Аннушка вдавила педаль в пол, машина ускорилась, как будто ей дали пинка, и помчалась вниз с холма навстречу колонне.
— Ага! Сейчас посмотрим, у кого тут яйца! — самозабвенно орала курьерша, вцепившись в руль. — Сворачивайте, придурки!
Придурки не сворачивали. Выдвинувшийся вперёд броневик явно не боялся столкновения с легковой машиной.
— А если так? — водительница протянула руку к панели, откинула защитную крышку и вдавила кнопку.
— Ды-ды-ды-ды-дых! — прокашлял над кабиной пулемёт.
Броневик не впечатлился, но пилот в стеклянной кабине флаера явно занервничал. Пропеллеры завращались.
— Ды-ды-ды-ды-дых! Ды-дых! Дых!
— Да твою железную маму! — завопила Аннушка. — Заклинило! Песка наелся!
Острый железный нос броневика стремительно приближался. Флаер успел отцепиться и теперь набирал высоту, не уверенный в свой неуязвимости. Василиса уже окончательно решила, что Аннушка впала в безумие берсерка и сейчас размажет их о броню, когда та тормознула и резко крутнула руль. Машина пошла юзом, завизжала резина, водительница переключила передачу вниз и снова выжала газ.
— Держитесь!
Автомобиль перепрыгнул кювет и, подлетая на кочках под лязг подвесок, помчался параллельно дороге. Колонна спешно тормозила, но, когда Аннушка лихим маневром вернула машину на асфальт, внедорожники только начали разворачиваться.
— Что, съели! Да я таких как вы на кардане вертела! — бурно веселилась курьерша.
Но тут по машине как будто застучали брошенные камни. Василиса уже слышала этот звук — их обстреливали.
— Да что вы творите… Ох, чёрт, чёрт, сволочи! Оу…
Аннушка врезала по тормозам, дети повисли на одном на двоих ремне безопасности, мир моргнул, вокруг соткался туманный шар Дороги.
— Зацепили, твари, — сказала она озабоченно.
Голос звучит глухо, то ли из-за того, что они в межпространстве, то ли из-за того, что ей больно.
— И с мотором что-то нехорошо, тяга падает. Встряли мы, детишки. Сейчас попробую один финт ушами, но… Приготовьтесь!
— К чему? — спросила Василиса, но курьерша уже решительно свернула.
Мир моргнул, стало темно, завизжали тормоза, машину крутнуло, раздался удар и скрежет железа, потом ещё один — и встали.

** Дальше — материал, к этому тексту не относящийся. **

Below are the code and all the weights of a small trained network. Each question names an input and a class and asks about switching units off, where a switched-off unit gives its printed mean instead of its output.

— Вот гадство, — сказала с чувством Аннушка, — оказывается, у нас ещё и фары не горят. Ну, блин, один к одному всё, как по заказу. Там в бардачке фонарь, возьми.
Василиса нащупала пластиковый цилиндр, нажала на ощупь обрезиненную кнопку. Яркий луч выхватил из окружающей темноты длинную вереницу машин, опорные колонны, высокий бетонный потолок.
— Это тоннель, — кривясь, пояснила Аннушка. — Про него, кажется, только я знаю. Понятия не имею, как они нас находят, но тут и с воздуха не увидеть, и по дороге не проехать.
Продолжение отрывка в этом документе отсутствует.